Митрополит Санкт-Петербургский и Ладожский Иоанн не случайно назвал первый период советской эпохи, начавшийся с момента революции и продолжившийся до конца тридцатых годов ХХ века. агрессивно-русоненавистническим, пока нарастающая угроза Второй мировой войны не побудила Иосифа Сталина и его соратников признать благотворную роль церкви и веры в Бога, а русский народ объявить первым среди равных. Во времена Великой Отечественной войны пропаганда атеизма была, практически, сведена на нет, сотни священников вернулись из лагерей, были возрождены церковные службы с их духовно-нравственным наполнением, что помогло русскому народу и всем коренным народам России одержать победу над гитлеровской Германией.

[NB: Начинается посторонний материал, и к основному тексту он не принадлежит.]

Every row gives one point. Each copy is the shape, with its points in the same order, turned, moved and blurred by noise. Say if it was mirrored as well.

Shape (7 x 3):
[[-0.28  0.48  0.21]
 [ 0.17  0.20  0.00]
 [ 0.48 -0.12 -0.35]
 [ 0.16 -0.01 -0.46]
 [ 0.05 -0.15 -0.28]
 [-0.35 -0.07  0.42]
 [-0.48  0.17  0.15]]
Copy 1 (7 x 3):
[[-0.29  0.00  0.56]
 [ 0.18  0.26  0.30]
 [ 0.60  0.33 -0.03]
 [ 0.49 -0.02  0.08]
 [ 0.32  0.06  0.00]
 [-0.51  0.10  0.05]
 [-0.34 -0.19  0.29]]
Copy 1 is: mirrored
Copy 2 (7 x 3):
[[-0.14  0.60  0.20]
 [ 0.23  0.17  0.06]
 [ 0.44 -0.26 -0.25]
 [ 0.14 -0.13 -0.34]
 [ 0.05 -0.19 -0.12]
 [-0.26  0.13  0.55]
 [-0.41  0.32  0.24]]
Copy 2 is: only turned

Shape (7 x 4):
[[-0.20 -0.10  0.43  0.45]
 [-0.35  0.25  0.17  0.19]
 [ 0.44 -0.40 -0.20  0.00]
 [-0.27  0.09 -0.23  0.07]
 [ 0.34 -0.17 -0.07  0.50]
 [-0.40 -0.18 -0.22  0.10]
 [-0.54  0.29  0.24  0.25]]
Copy 1 (7 x 4):
[[-0.10 -0.44  0.11  0.46]
 [-0.47 -0.09  0.09  0.28]
 [ 0.46 -0.08 -0.20 -0.23]
 [-0.39 -0.04 -0.11 -0.14]
 [ 0.25 -0.42 -0.40  0.10]
 [-0.34 -0.26  0.13 -0.21]
 [-0.63 -0.18  0.12  0.32]]
Copy 1 is: only turned
Copy 2 (7 x 4):
[[-0.25  0.09  0.21  0.54]
 [-0.35  0.40  0.10  0.12]
 [ 0.25 -0.44 -0.28 -0.06]
 [-0.23  0.12 -0.05 -0.28]
 [-0.07 -0.26 -0.42  0.37]
 [-0.38 -0.05  0.19 -0.23]
 [-0.47  0.49  0.20  0.13]]
Copy 2 is: only turned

Пришедший к власти троцкист Никита Хрущёв не только оклеветал личность и все масштабные достижения Сталина, но замахнулся на полное искоренение веры в Бога, сочтя её дичайшим предрассудком. Иными словами, нанёс удар по самой фундаментальной Руси, по её сердцевине. Вскоре в высших учебных заведениях появились такие предметы, как научный коммунизм и научный атеизм, искалечившие мировоззрение сотням тысяч студентов. Спасительная для русского народа вера в Бога была вновь основательно подорвана, что нашло своё воплощение в художественной литературе.
Чуткий ко всем веяниям времени русский писатель Василий Шукшин в своих рассказах «Верую», «Крепкий мужик», «На кладбище» показал всю пагубность разрушения Православия. На героя рассказа «Верую» Максима Ярикова «по воскресеньям наваливалась особенная тоска. Какая-то внутренняя, едкая…». Узнав, что к соседу Илюхе Лапшину приехал поп лечиться барсучьим жиром, он решился поговорить с попом: поиски «истины» завершились изрядным приёмом самогона и дикой пляской, к которой присоединился хозяин дома: «И трое во главе с яростным, раскалённым попом пошли, приплясывая, кругом, кругом. Потом поп, как большой тяжёлый зверь, опять прыгнул на середину круга, прогнул половицы… На столе задребезжали тарелки и стаканы.
– Эх, верую! Верую!..».
«Крепкий мужик» бригадир Шурыгин решил разрушить превращённую в склад старинную церковь после вывоза из неё складского имущества. Из всех жителей села против варварского поступка активно восстал лишь один молодой учитель, но Шурыгин, оттащив его в сторону, дал команду трактористам, и «от церкви остался только невысокий, с неровными краями остов». Примечательно, что реакцией односельчан на действия бригадира стало лишь словесное его осуждение от пожилых женщин, продавщицы магазина, матери и жены.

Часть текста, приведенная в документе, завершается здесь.